Through the crowd we walked—up the stairs to the spacious dining room where we were to eat before Baba gave his address. Leaves sewn together into mats lined the room. These were to be our plates. Before eating we all walked to an open porch bordered by a brick wall. As we stood with our hands held out over the wall, someone came by and doused them with water from a pitcher which splashed to the ground below. We then seated ourselves cross- legged on the floor and all eyes were turned to Baba who sat at one end of the room.
I tried to put some thoughts together for my talk but was roused from them by the sounds of my brother diving into his rice with a passion. Here was the same man who had been deathly afraid of catching some kind of illness in India, now driven by hunger to eat with his hands like a native Indian. Even he found it amusing, though he was too busily engaged to laugh.

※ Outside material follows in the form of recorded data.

Known rows, with every step that occurs:
fipo > vatid: [ 31.1 -26.5 -21.6  -9.9 -23.9  48.4 -22.0   7.8  -9.4   1.0  -6.5 -11.3
   6.0  -6.1  20.6  36.4  27.6   8.3  26.5 -21.8 -29.0  -9.1   7.7 -24.6
  -4.1 -11.1 -17.3  -0.8]
bakeze > nitub > vatid > fipo > zezi > lelisib: [  7.3  -2.0  39.9 -28.8   8.4 -20.8 -35.7  -5.3  20.9  13.9  -8.7 -58.5
 -49.8 -20.6 -30.8   2.0  -5.5 -34.5 -36.1 -29.7  76.9  34.6  37.3  49.2
   9.4   2.9   3.3  -9.7]
kela > fipo > vatid > nitub > nare: [ -7.1  -5.8  -0.2  53.4 -47.2   0.6 -13.0  31.3   9.6   5.0  22.0 -16.2
  31.0  30.6  17.3  11.4 -32.6  17.4  48.6 -16.5 -19.5  -5.9  -6.3 -33.8
 -18.1  21.4 -50.3 -19.5]
zezi > fipo > nare > nitub: [-17.9  24.1 -12.5  -8.1  21.8   1.2 -15.7 -17.7  10.2 -27.0 -10.5  38.1
  -0.2 -24.4  23.6   0.1   0.2   8.2  25.0  12.9 -11.9 -36.5 -40.8  -4.9
 -14.4 -22.6   3.7  -5.9]
vatid > fipo > zezi > lelisib: [  0.0   7.1  21.0  -4.7  33.0 -24.1   1.8 -12.2   8.9   7.8 -10.7  -0.6
 -42.7   2.8 -36.8  -0.6  30.9 -18.6 -35.6   9.2  46.3  15.1  36.4  42.9
  46.2  19.3  36.8  31.8]
bakeze > nitub: [ -6.0  -6.8 -36.6 -11.9  20.9   4.2 -13.4  -6.5 -43.2  13.4 -12.5 -17.8
 -20.5 -19.1   3.9  27.7  -5.3  10.9   1.4 -29.5 -11.1  12.4 -15.1 -17.1
 -14.9 -21.9  -6.2  -4.6]
vatid > nitub > nare > fipo: [-19.8  35.7  -4.6  13.8  -2.8   5.5  -2.1   1.5 -13.4  17.8  -5.7   1.3
  31.7  28.0  10.9 -10.0 -29.6  26.4  26.6  -3.0 -24.2   5.7 -40.8 -27.1
 -44.9  39.2 -29.8  -2.8]
kela > fipo > vatid > nitub > bakeze: [ 21.8 -17.5 -12.7  74.9 -48.6 -34.1 -14.9  21.9  10.1  11.0  45.3 -10.4
  -3.7   4.1  30.1  -0.9 -34.2  30.2  18.1  -4.7 -21.4  11.5   4.1 -33.1
 -15.4  22.2 -12.8  -8.0]
fipo > zezi: [ 18.2 -21.0 -21.0 -25.0  32.0  14.0  -1.6   0.8 -14.6  -3.6  -3.9 -14.7
 -31.8 -17.6 -10.7  24.6  24.0  -8.6 -28.1  12.5  10.0  -4.6  -2.6   4.3
  33.5  -8.2   9.3  -2.5]
lelisib > zezi > fipo > vatid: [ 43.6  -0.7  27.0  -8.0 -32.3  29.9  10.2  12.1  -8.1 -47.0 -18.2  14.3
  -2.4 -21.6  34.3  -7.7  60.7   8.4  12.0  21.8 -19.3  17.5  38.4   7.8
   6.1 -32.0  25.0 -14.9]
vatid > nitub > nare > fipo > zezi > lelisib: [-23.7  34.3  36.2  -9.0  26.4   0.8  30.2   0.1  -3.8  23.9 -14.6 -12.2
   2.0  36.4 -44.2 -41.9 -13.9  17.7 -11.8   9.4  30.0  31.5  -3.5   7.1
 -13.3  47.1 -19.7   5.5]
kela > fipo > zezi > lelisib: [-13.0  -2.7   8.2  -5.4  41.6 -32.4  34.8   2.7  11.3   8.5 -23.6  -3.7
 -16.6 -16.7 -37.2 -23.9   6.5  -2.9 -11.2   4.5  26.3 -11.0  37.1   9.8
  46.5  -8.9  12.9  13.4]
fipo > zezi > lelisib > kela: [-32.1 -34.9   2.2 -43.9  43.6  23.8  55.0 -19.7 -29.5  24.0   4.1 -11.8
 -27.0  13.0 -61.1   0.5  26.1 -10.9 -50.5  15.9  27.9  33.0  42.8  18.9
  38.2  -7.0  41.8  36.0]
kela > lelisib > zezi: [  9.6  -5.8 -39.7 -17.5  16.1  -2.5  18.8  13.4 -24.6   0.1 -20.8  27.5
 -10.9 -25.6   3.1 -13.6  47.8   1.1 -29.6   2.9  -9.1   1.0  14.4  31.5
  66.2 -31.9   4.7  -7.1]
vatid > fipo > nare: [  5.6  27.3 -34.1  15.3   5.7  -0.2 -31.3 -23.1   4.2 -11.2  -0.8  22.7
   3.6  -0.3  14.2  28.8   7.7 -29.9  17.8   5.2  -4.4 -36.5 -20.0   2.7
  21.6   3.9  14.5   9.1]
bakeze > nitub > nare > fipo > vatid: [ 24.5   1.9  32.2 -23.7 -18.3  35.9  -7.7  15.0  -0.9  -1.6 -31.7 -22.7
  51.1  28.4   3.0  11.5 -24.7   6.9  31.7 -54.5 -28.0  17.7  -9.9 -35.8
 -79.8  -6.1 -39.4   3.3]
vatid > fipo > nare > nitub > bakeze: [ 18.4  17.9 -17.1  17.7  12.3 -24.1 -50.7 -11.5  24.8  11.4  32.8  31.2
  -3.4   0.9   7.6  23.7 -47.3 -11.1 -14.0   4.3  10.9 -33.4 -30.3  17.3
 -19.2  15.3  34.1  27.3]
fipo > nare > nitub > vatid: [  5.3  -2.8 -37.2 -42.1  -6.2  43.2 -60.0  -3.3  29.3  15.9   3.5 -22.4
  11.0 -42.7  21.9  24.2 -37.8  -9.3  28.0 -23.0  11.5 -67.6 -40.9  -1.5
 -26.3 -14.5 -35.5 -38.2]
nare > nitub: [-17.6 -11.5 -20.6 -22.2  18.0   0.5 -27.4  -3.2  -8.8  22.9  -4.3   5.1
 -12.7 -27.1   1.7  20.3  -8.6  24.4   3.1 -14.0 -14.8 -34.1 -25.9   1.1
 -16.8 -11.6   2.8   2.9]
bakeze > nitub > nare > fipo > zezi > lelisib: [ -9.6  21.0  48.1 -48.7  53.9   7.1  32.9   3.1  -9.2  15.3 -45.9 -24.8
  12.9  25.4 -56.8 -26.8 -25.8   0.1 -22.9 -26.4  37.0  38.0  11.7   7.8
 -35.4   2.7 -10.5  19.4]
fipo > nare > nitub: [-13.5   5.1 -38.6 -22.7  20.8  18.5 -27.1 -17.6  -3.3   9.1  -6.6  17.5
   2.6 -20.9   1.3  15.5 -17.4   6.1  19.0  -7.9 -10.5 -61.3 -46.5  -6.6
 -10.9 -11.6  -9.2  -6.2]
vatid > nitub > nare > fipo > zezi > lelisib > kela: [-53.9   4.4  48.1 -18.4  25.3   3.9  64.9 -14.2 -15.6  29.9   4.3 -11.7
   8.0  57.6 -65.4 -38.6 -15.4   4.8 -35.8  20.3  26.9  50.6   9.8   6.8
 -14.5  41.3   7.3  26.5]
kela > fipo > vatid > nitub: [ -7.2 -18.3  -0.7  61.0 -56.4 -30.8 -12.6   9.3   5.3  -0.5   7.2 -10.1
  -7.6  -5.6  23.9  -5.2  -2.6  25.0  42.4 -11.5 -31.7 -16.5  -3.5 -33.9
   0.3  11.1 -34.5 -27.7]
nare > fipo > zezi: [ 18.8  -0.4  18.7 -33.7  27.9  -8.9  16.4 -10.9   3.0 -14.1 -38.9   1.6
  -7.1 -16.5 -10.1 -13.7  24.8  -5.9 -19.8   7.9  -5.9 -12.6  -7.3  -3.1
   0.4  -0.8   6.9   5.7]
vatid > nitub > nare: [-20.6  18.1 -42.0  25.1   1.0  29.8 -20.2  13.8 -33.5  28.1  29.0 -12.0
   7.5  28.7   9.3  26.6 -25.4  22.0  18.3   1.9  -6.8  13.9 -33.7 -19.5
 -11.0  31.3 -31.3 -11.2]

Rows:
[ 36.1  -0.6   9.5  38.5 -49.3  -4.3 -14.6   1.6   3.3  11.6  16.8  -5.3
   4.2  14.1  28.9 -16.5 -16.4  37.8  13.2  -5.9 -33.9  25.3 -11.5 -35.8
 -55.3  38.6  -9.6   3.0]
nare > fipo > vatid > nitub > bakeze
[ 30.0  -9.6  13.2   0.2 -29.6   6.2  20.1  19.9   1.9 -48.7 -23.9  34.5
  -6.3 -18.9  27.5 -25.8  80.8   1.9  -8.0   7.0 -14.9  29.5  34.9  26.3
  49.6 -36.1   1.3 -12.6]
kela > lelisib > zezi > fipo > vatid
[ 19.1 -23.9  -7.7  18.0 -30.9  -1.7  -4.1  17.4  20.2  -9.2 -10.7  -3.8
  20.4 -12.9  23.7  15.9   6.7   5.3  41.3 -21.6 -33.4 -36.3  14.7 -32.4
   1.6 -20.6 -15.9  -3.2]
kela > fipo > vatid
[  5.7  13.6  -1.4 -34.8  -9.2  -4.3 -17.8   8.7  38.6 -34.9 -15.3  24.4
   0.2 -53.9  28.4 -36.4  15.7 -17.3  -6.4   5.6  25.3 -31.3 -10.2  49.7
  27.0 -43.5 -22.4 -48.5]
kela > lelisib > zezi > fipo > nare > nitub > vatid
[ -3.5  23.3   4.5 -28.7  25.9  13.1   2.6   4.7 -16.0   9.1 -31.9 -10.9
  43.8  17.3  -3.9   6.7 -38.0   9.5  17.0 -38.6 -19.8  13.0 -24.6 -28.5
 -65.4  -8.3 -23.6   9.3]
bakeze > nitub > nare > fipo
[ 17.0   7.0  30.3  34.1 -55.8   0.8   1.1   3.8 -19.6 -39.1   3.4   5.4
 -31.9 -11.7  33.2 -26.4  51.3  28.3  11.2  32.9 -13.9  36.9  19.6   8.5
   6.3   0.5   9.5 -38.1]
lelisib > zezi > fipo > vatid > nitub
[-54.0 -18.6  24.5  33.7 -36.0  10.2  41.5  12.5  -2.2  35.7  31.7 -18.5
  36.2  61.2 -32.3 -10.2 -29.9  14.3  25.6 -12.9  -6.1  31.5  35.1 -22.1
 -14.8  22.6 -16.5  15.9]
zezi > lelisib > kela > fipo > vatid > nitub > nare
[  2.3  33.1 -41.9   5.3  20.0  25.2   2.3 -13.0 -10.9 -38.7  -9.2  31.0
  10.1 -17.5  36.6   9.3  23.3  -7.1  35.1  20.2 -17.5 -13.9 -22.8 -22.8
  11.7 -22.2   3.5  -0.7]
zezi > fipo > nare
[ -1.7  -6.3  -6.3 -30.8  46.6  20.5  20.1  -6.3 -17.0  18.7 -18.2 -13.1
 -32.9  -8.7 -39.3  -1.3  27.9   0.3 -26.8   5.5  30.8  13.7  27.9  18.0
  38.9   1.0  15.1  17.1]
fipo > zezi > lelisib
[-30.1 -13.2  40.7 -54.1  42.7  -0.7  73.4 -30.0  -8.6  15.9 -29.8   1.3
  -1.5  11.3 -59.5 -36.4  24.9  -6.4 -43.7  12.4   8.6  22.7  35.4  11.5
   4.9  -0.8  39.7  43.0]
nare > fipo > zezi > lelisib > kela
[ 35.9 -16.6 -27.8  47.3 -44.3  18.0 -32.3  12.5 -18.5  22.2  51.8 -18.1
 -19.4  12.8  28.8  22.4 -12.7  34.4   1.6  -0.7 -16.7  35.1  -5.7 -25.8
 -24.0  31.0  -9.7  -4.1]
fipo > vatid > nitub > bakeze
[ 18.5  14.4 -19.2  -7.0 -17.3   2.2 -65.3 -13.9  17.4  -6.6   3.1 -34.7
  -5.4 -23.5  22.0  34.0 -32.7 -44.5  19.5 -33.8  27.2 -16.8 -18.5   7.3
 -18.5 -10.5 -21.2 -29.7]
bakeze > nitub > vatid > fipo > nare
[  7.3  29.2 -11.9 -27.3  23.0  34.4   5.2  11.4   0.5   9.8 -24.5   7.9
  60.7  17.5  10.1   8.6 -18.4   6.0  27.4 -14.8 -27.7 -15.1 -21.8 -26.6
 -43.8   7.1 -12.5  20.3]
nitub > nare > fipo
[  7.0   4.4 -54.3  45.5  -1.1  -7.5 -23.4   3.1 -34.3  34.8  52.4  -6.3
 -29.3   2.0  22.0  14.9 -27.4  35.0 -11.3  12.4  -8.3  32.4 -20.1 -19.0
 -11.1  31.2   8.5   1.4]
vatid > nitub > bakeze
[-30.1 -18.9  35.1 -18.3  31.2 -18.3  35.0 -29.4  -5.2  13.2  10.7   0.7
 -32.8  24.5 -59.2   4.1  30.5 -32.7 -59.9  19.8  41.1  35.5  49.4  43.8
  49.3  11.2  64.0  50.6]
vatid > fipo > zezi > lelisib > kela
[ -4.5  14.4 -48.5  17.3  15.3  -9.7   4.7  -6.7   6.5  -8.1 -12.5  18.3
  28.5 -20.9  18.5   3.9 -14.2 -12.8  42.1  -2.0 -25.1 -64.5 -20.8 -32.9
  23.3 -25.0 -12.0  -8.5]
kela > fipo > nare
[  5.5   9.2  21.2  34.2 -48.2   7.6   9.9  36.1  -5.5 -35.1  14.1  21.4
   4.6  28.6  22.8 -28.5  41.6  13.7  -0.9  13.3   0.1  57.0  13.6  22.1
  27.4   4.8 -32.2 -28.1]
kela > lelisib > zezi > fipo > vatid > nitub > nare
[  3.5  -3.5   8.2 -15.1 -22.6 -17.4 -79.6  -1.1  48.9  17.5   9.8 -19.2
 -13.0 -36.3  22.1  29.3 -24.5 -13.4   6.2 -22.6  21.5 -40.2 -14.6  29.6
 -25.3   6.4  -2.3 -10.7]
nare > nitub > vatid > fipo
[-35.1 -34.3   9.5  43.3 -49.1   5.3  20.3  16.2   0.6  10.6  44.1 -17.1
  39.1  53.8  -2.4  15.4 -33.4   5.8  24.1  -5.8 -24.6  10.5   7.5 -35.6
 -18.1  14.1 -22.5  -1.2]
lelisib > kela > fipo > vatid > nitub > nare
[ -1.7  29.6   9.4 -20.4  16.0  -0.2   6.2 -12.1  -2.9 -38.4 -21.6  40.2
  -7.0 -35.9  15.0 -26.2  14.0   5.2   2.5  37.7   0.9 -34.3 -13.2  26.9
   1.4 -35.2  31.5 -20.8]
lelisib > zezi > fipo > nare > nitub
[ -3.1  -7.5  50.6 -40.1   5.5 -23.7 -49.5  -4.1  55.0  22.5  -3.8 -32.0
 -43.6 -26.4 -32.8  -0.9 -10.4 -23.8 -34.1 -10.7  72.7 -14.8  24.4  63.7
   5.8  17.9   9.8  -3.2]
nare > nitub > vatid > fipo > zezi > lelisib
[-32.3 -14.3 -38.4   6.3  14.2  -7.1  40.8 -21.2  -4.3  -2.9   9.7  20.1
  34.8   1.3  -3.5   8.7 -16.0 -24.4  16.4   8.1 -29.1 -45.5  -5.3 -29.9
  20.5 -32.4  15.9  11.3]
lelisib > kela > fipo > nare
[ 22.2  11.0  20.7 -41.0  36.2  23.4  16.0  10.2  10.3  -7.6 -25.5  -4.6
  32.3  17.5 -13.0   2.2  -7.3 -13.7 -13.3   4.3   6.2  -2.9 -12.4  -5.2
 -18.1  10.5 -10.0  12.5]
nitub > nare > fipo > zezi
[-53.4   0.0 -25.0  -3.0  27.9  -0.1  59.9 -26.3  -7.0  19.7  -5.3  17.4
  34.4   8.7 -30.6 -18.4 -15.7 -15.2  18.3   2.4  -6.9 -27.4  22.9 -17.4
  27.3 -23.1  24.5  29.4]
zezi > lelisib > kela > fipo > nare
[ 27.7 -16.6  27.1 -20.3  -5.5 -25.7 -52.9  -0.3  21.7 -11.1   4.5 -59.0
 -50.5 -30.4  -4.2  31.6  -8.6 -42.6 -36.3 -23.2  55.1  17.3   9.1  35.4
   0.7  -5.1  -3.8 -26.8]
bakeze > nitub > vatid > fipo > zezi
[-22.1 -20.6 -21.9   8.7  20.3 -34.0  21.6  -8.1  16.5  18.4  43.7  27.7
  28.9   0.6  -8.3   2.2 -70.1  -3.0 -13.9   9.3 -12.3 -39.7 -14.8 -14.8
 -21.1 -19.4  39.1  29.9]
lelisib > kela > fipo > nare > nitub > bakeze
[ 34.5  -3.1   6.7  55.1 -46.3 -28.3   8.7  26.4  -7.5 -28.6  34.3  27.3
 -30.2   2.8  35.3 -41.9  41.5  27.8 -30.5  26.5  -4.8  72.5  24.7  23.5
  32.5   5.2   5.4 -16.1]
kela > lelisib > zezi > fipo > vatid > nitub > bakeze
[  6.1  28.3 -31.4  -1.4  17.8  -2.7  30.0  -3.0 -11.6 -49.0 -22.7  57.8
   2.5 -24.7  22.0 -37.3  59.5 -16.2  -8.0  29.9  -2.3  -0.3   0.2  27.9
  69.8 -42.8   5.7 -16.7]
kela > lelisib > zezi > fipo > nare
[ -3.8  19.1  25.6   0.9  12.0  -4.1   8.8   5.6  -4.4   0.6  -4.2 -10.3
   2.7  27.7 -17.1 -16.5 -16.7   7.4 -13.6  13.7   9.4  16.4 -33.3  -6.7
 -19.6  40.6 -27.9 -10.0]
vatid > nitub > nare > fipo > zezi
[-12.7  15.6  -7.5   4.0   6.6 -22.7 -45.2 -25.2  21.0  -2.6  -1.0  29.8
  -7.0  -8.6   3.9  19.5 -13.8 -16.3   8.1  -2.2   3.7 -59.1 -39.6  18.8
  -3.8   3.5  12.3   7.8]
vatid > fipo > nare > nitub
[ 18.7  17.5  32.3  26.5 -50.8  33.5   4.0  25.5 -14.5 -32.6  17.6   1.2
   8.0  24.9  29.9  -8.2  20.7  20.1  20.3  26.4  -2.4  45.5  15.5   5.1
 -15.2   9.7  -6.9 -32.2]
lelisib > zezi > fipo > vatid > nitub > nare
[ 18.8  -6.5   9.9   1.0  19.7 -28.2 -17.7  -7.0   6.3 -17.0  -0.5   1.2
 -41.0  -4.9  -9.3  28.6  30.4 -31.1 -39.6  17.9  23.7  -1.8   5.9  30.4
  43.0  10.8  31.4  13.5]
vatid > fipo > zezi
[ 34.5  -6.3  16.3 -18.8 -29.1  26.4  -4.6  -4.0  12.0  -9.8 -39.8   2.2
  30.5  -6.6  25.2  -1.6  24.8  11.5  36.2 -22.9 -46.6 -18.2  -3.4 -33.1
 -37.7  -4.6 -15.9   7.0]
nare > fipo > vatid
[ -5.0 -43.1  -2.5  63.2 -49.3 -28.8  19.2   6.5  -2.7  17.0  67.0  -9.6
   2.5  24.8   9.4   3.0 -33.1  17.7  -6.0   5.5 -28.1  29.3  19.3 -33.1
 -16.9  14.3  18.6  12.2]
lelisib > kela > fipo > vatid > nitub > bakeze
[-21.8 -47.4   6.5 -10.1  27.6 -32.4  49.9  -3.1   0.9 -11.3  10.5  -2.7
  -6.7  -4.1 -29.3   7.3   6.6 -25.7 -36.8  20.2   1.1 -11.3  21.2  -1.7
  41.6 -25.0  35.1  15.0]
lelisib > kela > fipo > zezi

After the meal, my brother and I were escorted to a waiting room on the ground floor of the school. I was happy for the time to gather my thoughts. It’s hard to explain my fear of speaking in Baba’s presence, but it’s more than just stage fright. It has more to do with being truly speechless when trying to grasp the full meaning of Baba and the reality he represents.
In the past I had questioned the statement that divinity is beyond words and concepts. Now I began to see this as more than just an abstract concept. When one contemplates or experiences Baba, something strange happens to the mental processes. They get fuzzy and fade out, and one perceives an intense, inner vastness where words and concepts simply have no place. I have struggled to express this glorious inner experience of expansion and boundarylessness in some kind of concept or description—but what a futile task that is!
When I’m really in touch with Baba, the only natural expression is to be quiet, close my eyes and immerse myself in devotion, exhilaration, awe and gratitude. Yet he had said I was to give some advice, so advice I would try to give. Besides, I thought, this will test what I’ve heard other devotees describe: that when it was their turn to speak in such a situation, they would just stand and open their mouths and Baba would speak through them. Now I could test this out for myself.